Strategies used by Australian banks to minimise the number of poor customer outcomes as a consequence of remuneration structures are in some cases not effective, the latest Sedgwick report has found.
The Sedgwick Retail Banking Remuneration Review, released this week, looked at the current systems, processes and features that banks report they have in place, which are intended to reduce any risk of poor customer outcomes inherent in the design of bank remuneration structures.
The report found important issues “that may warrant further investigation” and illustrated particular examples of banks’ practices.
For example, non-financial staff performance measures used by banks to “mitigate the risk of inappropriate behaviour or mis-selling”, can actually “incentivise activities that are not necessarily in the best interests of customers”.
The report found that some banks measure tellers and managers on the number of customers who are told to complete a transaction via self-service channels rather than via the teller.
“Part of my behaviour metric in my scorecard is that 60 per cent of my customers need to walk out working (leaving branch with work to do).

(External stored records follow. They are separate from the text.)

Each row of a before or after table is a point. The points were changed in one or more steps. Then noise was added and the rows were shuffled. The steps act on how far a point lies along the listed directions, d1 being the first. What was done? A step turns or swaps two directions, mirrors them in a line or flattens them onto one, adds a multiple of one to another, or multiplies one. Angles are multiples of 10 degrees, from the lower direction toward the higher: turns from -170 to 170, lines from 10 to 170 but not 90. Use the fewest steps. Two steps may share a direction if one is a turn and the other turns, adds or multiplies; they go together, in the order done. Otherwise the lowest direction goes first.

Directions:
(1): [-0.33 -1.99]
(2): [-1.99  0.33]
Before (9 x 2):
[[ 0.69  0.03]
 [ 0.54 -0.13]
 [-0.30  0.43]
 [-0.47 -0.29]
 [ 0.19 -0.33]
 [-0.49 -0.52]
 [-0.13  0.19]
 [ 0.86 -0.25]
 [-0.12  0.31]]
After (9 x 2):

If they don’t, I am not giving the customer the tools to use digital banking – my behaviour has not given customer service,” one survey participant said.
The report, however, states that for some customers, such an approach may not be in their best interests.
“Indeed, one teller described this as a ‘self service industry’ not a customer service one.” the report said.
Another survey participant said, “One teller encouraged a customer to open nine separate accounts, which helped the branch meet its target for new accounts opened.
“Subsequently, after discussions with another teller, the customer closed the unnecessary 8 accounts. The second teller was reprimanded.”
The report raised further concerns with other current performance measures implemented by banks in order to mitigate the risk of poor customer outcomes.
“A strong and deeply embedded sales culture ... is difficult to change quickly. Attempts to do so need to be sustained, credible and possibly dramatic to have an ongoing effect,” the report said.
The review encourages submissions, which can be lodged by 10 February.